The deadline for registration depends on when your business was established and when its first tax period begins. The FTA has published specific deadlines based on the month of license issuance. We recommend checking the FTA website or our dedicated guide on registration deadlines to find your specific date.
Q2: Is my salary from my job subject to Corporate Tax?
No. As per Article 4(1)(a) of the Decree-Law, an individual's salary and other emoluments from employment are not subject to Corporate Tax, provided it is not related to a business activity conducted by the individual.
Q3: Can I deduct all my business expenses?
No. While legitimate business expenses incurred wholly and exclusively for business purposes are generally deductible, certain expenses are not. These include fines, penalties, bribes, and 50% of client entertainment expenses, as outlined in Article 28 of the Decree-Law.
Q4: Do I need to have my accounts audited to file a tax return?
You are required to prepare audited financial statements if your revenue for the relevant tax period exceeds AED 50 million or if you are a Qualifying Free Zone Person. All other businesses are not required to have their statements audited for CT purposes, but must maintain proper books and records.
Q5: What happens if my business makes a loss?
If you have a tax loss, you will not have any CT liability for that period. As per Article 37, you can carry forward these tax losses indefinitely to offset against taxable income in future periods, subject to certain conditions (e.g., the offset cannot exceed 75% of the taxable income for that future period).
Q6: I run a business from a free zone. Is all my income tax-free?
Not automatically. Only a 'Qualifying Free Zone Person' (QFZP) that meets all strict conditions (substance, qualifying income, etc.) can benefit from the 0% rate on their 'Qualifying Income'. Any income that does not qualify is taxed at the standard 9% rate.

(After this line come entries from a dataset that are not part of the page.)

Here is a tiny trained network, its code and every weight. The questions are about switching its units off for an input and a target symbol, where a switched-off unit gives its printed mean instead of its output.

import numpy as np


def w(rows, s, z=0):
    codes = np.array(rows[::2]) - 128.0
    scale = np.full(codes.shape[1], s)
    scale[-1] = z or s
    return codes * scale


def f(y):
    return y / 2 * (1 + np.tanh(0.7978845608 * (y + 0.044715 * y**3)))


def softmax(a):
    e = np.exp(a - a.max(-1, keepdims=True))
    return e / e.sum(-1, keepdims=True)


def log_softmax(a):
    a = a - a.max(-1, keepdims=True)
    return a - np.log(np.exp(a).sum(-1, keepdims=True))


def net(x, mask):
    ids = ['ΠΣαβγζηω'.index(c) for c in x.split()]
    T = len(ids)
    res = E[ids] + P[:T]
    u = 0
    for l in range(3):
        q, k, v = (res @ M[l].T for M in (Q, K, V))
        z = softmax(np.where(np.tri(T) > 0, q @ k.T / 2**0.5, -1e9)) @ v
        res = res + np.where(mask[u], z, O[l][:, -1]) @ O[l][:, :-1]
        u += 1
        y = f(res @ A[l][:, :-1].T + A[l][:, -1])
        res = res + np.where(mask[u : u + 8], y, B[l][:, -1]) @ B[l][:, :-1]
        u += 8
    return log_softmax(res[-1] @ U[:, :-1].T + U[:, -1])


Q, K, V, O, A, B = {}, {}, {}, {}, {}, {}
E = w([
[77,50,123],'Π',
[200,239,37],'Σ',
[170,141,198],'α',
[154,216,59],'β',
[165,180,122],'γ',
[94,3,171],'ζ',
[50,54,82],'η',
[180,103,88],'ω',
],0.015)
P = w([
[139,60,241],'0',
[45,214,90],'1',
[44,155,163],'2',
[36,157,162],'3',
[22,198,166],'4',
[4,179,156],'5',
[32,140,186],'6',
[31,138,178],'7',
[43,168,155],'8',
[127,31,205],'9',
[91,76,147],'10',
[134,21,157],'11',
],0.0033)
Q[0] = w([
[91,182,196],'0.h0',
[211,252,13],'0.h0',
],0.0041)
K[0] = w([
[207,155,4],'0.h0',
[214,245,255],'0.h0',
],0.0043)
V[0] = w([
[185,254,200],'0.h0',
[203,104,69],'0.h0',
],0.0088)
O[0] = w([
[255,106,155,3],'0.h0',
[125,47,93,155],'0.h0',
],0.0092,0.0043)
A[0] = w([
[113,221,189,215],'0.n0',
[124,183,108,196],'0.n1',
[129,82,139,93],'0.n2',
[184,86,72,253],'0.n3',
[127,146,152,59],'0.n4',
[7,95,98,74],'0.n5',
[126,149,153,156],'0.n6',
[67,87,205,100],'0.n7',
],0.011,0.004)
B[0] = w([
[186,16,124,140],'0.n0',
[82,141,173,149],'0.n1',
[157,89,64,132],'0.n2',
[37,164,139,180],'0.n3',
[254,119,107,116],'0.n4',
[126,218,126,255],'0.n5',
[126,70,106,127],'0.n6',
[133,187,75,183],'0.n7',
],0.007,0.011)
Q[1] = w([
[192,131,213],'1.h0',
[116,14,254],'1.h0',
],0.0076)
K[1] = w([
[2,110,165],'1.h0',
[203,235,175],'1.h0',
],0.007)
V[1] = w([
[63,140,101],'1.h0',
[175,254,147],'1.h0',
],0.0095)
O[1] = w([
[64,64,104,254],'1.h0',
[82,72,2,171],'1.h0',
],0.017,0.006)
A[1] = w([
[87,254,133,81],'1.n0',
[141,182,180,60],'1.n1',
[56,67,121,127],'1.n2',
[167,49,184,141],'1.n3',
[93,17,139,243],'1.n4',
[61,61,40,181],'1.n5',
[210,173,49,3],'1.n6',
[102,70,159,35],'1.n7',
],0.0082,0.0055)
B[1] = w([
[222,51,145,162],'1.n0',
[135,119,73,128],'1.n1',
[167,136,190,195],'1.n2',
[254,184,106,129],'1.n3',
[144,194,167,191],'1.n4',
[200,204,132,254],'1.n5',
[209,96,114,126],'1.n6',
[151,109,123,128],'1.n7',
],0.0065,0.021)
Q[2] = w([
[201,32,115],'2.h0',
[253,99,85],'2.h0',
],0.0058)
K[2] = w([
[76,8,140],'2.h0',
[133,161,50],'2.h0',
],0.011)
V[2] = w([
[97,45,233],'2.h0',
[129,61,2],'2.h0',
],0.0059)
O[2] = w([
[173,244,103,8],'2.h0',
[37,191,161,101],'2.h0',
],0.011,0.012)
A[2] = w([
[200,82,152,253],'2.n0',
[157,102,157,108],'2.n1',
[132,238,206,211],'2.n2',
[254,89,203,23],'2.n3',
[127,94,254,130],'2.n4',
[162,129,98,150],'2.n5',
[74,197,153,167],'2.n6',
[45,44,204,66],'2.n7',
],0.0087,0.0052)
B[2] = w([
[131,156,116,225],'2.n0',
[87,160,133,133],'2.n1',
[254,194,145,175],'2.n2',
[94,58,139,172],'2.n3',
[137,151,91,169],'2.n4',
[92,53,126,141],'2.n5',
[101,237,188,148],'2.n6',
[222,148,152,255],'2.n7',
],0.0077,0.0066)
U = w([
[132,99,102,54],'Π',
[105,137,254,197],'Σ',
[164,91,4,46],'α',
[94,145,192,156],'β',
[97,157,129,213],'γ',
[105,118,137,135],'ζ',
[149,54,193,2],'η',
[217,142,67,193],'ω',
],0.0096,0.0034)

Each question gives the input, a string of symbols that net reads in full, and the target symbol t.
The units are the heads (2 rows each of Q, K, V and O) and the neurons (one row each of A and B). Each row of codes is followed by its name. A weight is (code - 128) times the scale printed after its matrix; where a second scale follows, it is the last column's (O, A, B and U).
mask holds one flag per unit, layer by layer, with each layer's heads first. A switched-off unit (its flag False) gives its mean, the last column of its rows in O or B, instead of its output. The means were averaged over made-up inputs and are rounded, as every weight is.
A unit's drop is (log p(t) with every unit on - log p(t) with that unit switched off) / (log p(t) with every unit on - log p(t) with every unit switched off).
The circuit of an input: a set's keep is (log p(t) with only the set's units on - log p(t) with every unit switched off) / (log p(t) with every unit on - log p(t) with every unit switched off). Starting from the 12 units with the biggest drops (on a tie, the unit counted first), units are removed one at a time, each time the one whose removal leaves the highest keep (on an exact tie, the one counted first), for as long as the keep stays at least 0.8.
units of the circuit, in order: the units of the circuit, biggest drop first
most important unit: the unit with the biggest drop
top k neurons: the k neurons with the biggest drops, biggest first
top k neurons in layer l: the k neurons of layer l with the biggest drops, biggest first
input ζ η ζ ω ζ ω Σ, target α: units of the circuit, in order -> 0.h0, 0.n5, 1.h0
input ω η ω Π ω η γ, target ω: units of the circuit, in order -> 1.h0, 2.h0, 0.n5
input η η η, target γ: most important unit -> 0.n5
input Σ η η ω ω ω ω ω ω Σ ω, target Σ: units of the circuit, in order -> 2.h0, 1.h0, 1.n5
input ω ω Σ η ω η α, target ω: top 4 neurons -> 0.n5, 1.n5, 1.n4, 1.n0
input ω η Π, target ω: top 4 neurons -> 1.n0, 0.n5, 0.n7, 2.n2
input ω Σ η, target ω: units of the circuit, in order -> 0.n5, 1.h0, 2.h0, 0.h0
input η Π ω ω Σ α α α γ ω γ, target η: top 4 neurons -> 1.n5, 0.n5, 0.n7, 1.n4
input Σ Σ α η ω ω η, target Σ: top 2 neurons -> 2.n6, 2.n7
input Σ ω Σ, target Σ: units of the circuit, in order -> 1.h0, 2.h0, 0.h0
input ω η Π ζ ζ, target ω: top 3 neurons -> 1.n0, 0.n5, 2.n2
input η η Σ ω α, target η: top 2 neurons -> 1.n5, 0.n5
input α ω ζ ζ ω Σ, target α: top 4 neurons -> 0.n5, 0.n0, 0.n7, 1.n3
input Σ Π ω ω, target Σ: units of the circuit, in order -> 2.h0, 1.h0
input ω η Σ ζ, target ω: units of the circuit, in order -> 1.h0, 2.h0, 0.n5, 0.n7
input α ω ζ, target α: units of the circuit, in order -> 1.h0
input Π η ζ η Π, target γ: top 4 neurons -> 0.n5, 0.n7, 2.n6, 1.n0
input η ζ η ω Σ η ω η ω, target η: top 3 neurons in layer 1 -> 1.n5, 1.n2, 1.n4
input η Π α Π, target η: top 3 neurons in layer 0 -> 0.n5, 0.n0, 0.n7
input η ω ω ω ω ζ ω η η γ β, target η: top 3 neurons -> 1.n5, 0.n5, 1.n4
input ω ω ζ ω η Π β α Σ η η, target ω: top neuron -> 1.n0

11. The TaxNexus Pro Verdict
The introduction of Corporate Tax marks a significant evolution in the UAE's fiscal landscape. While online calculators provide a preliminary estimate, they cannot replace a thorough understanding of the law as detailed in this UAE corporate tax calculator FTA guide. The key to effective tax management is not just calculation, but meticulous record-keeping and a proactive approach to compliance. For the 2025-26 financial year, businesses must prioritize understanding their specific classification—be it mainland, QFZP, or eligible for SBR—and maintain the necessary documentation to support their tax position. Compliance is not a year-end task; it is a continuous business process.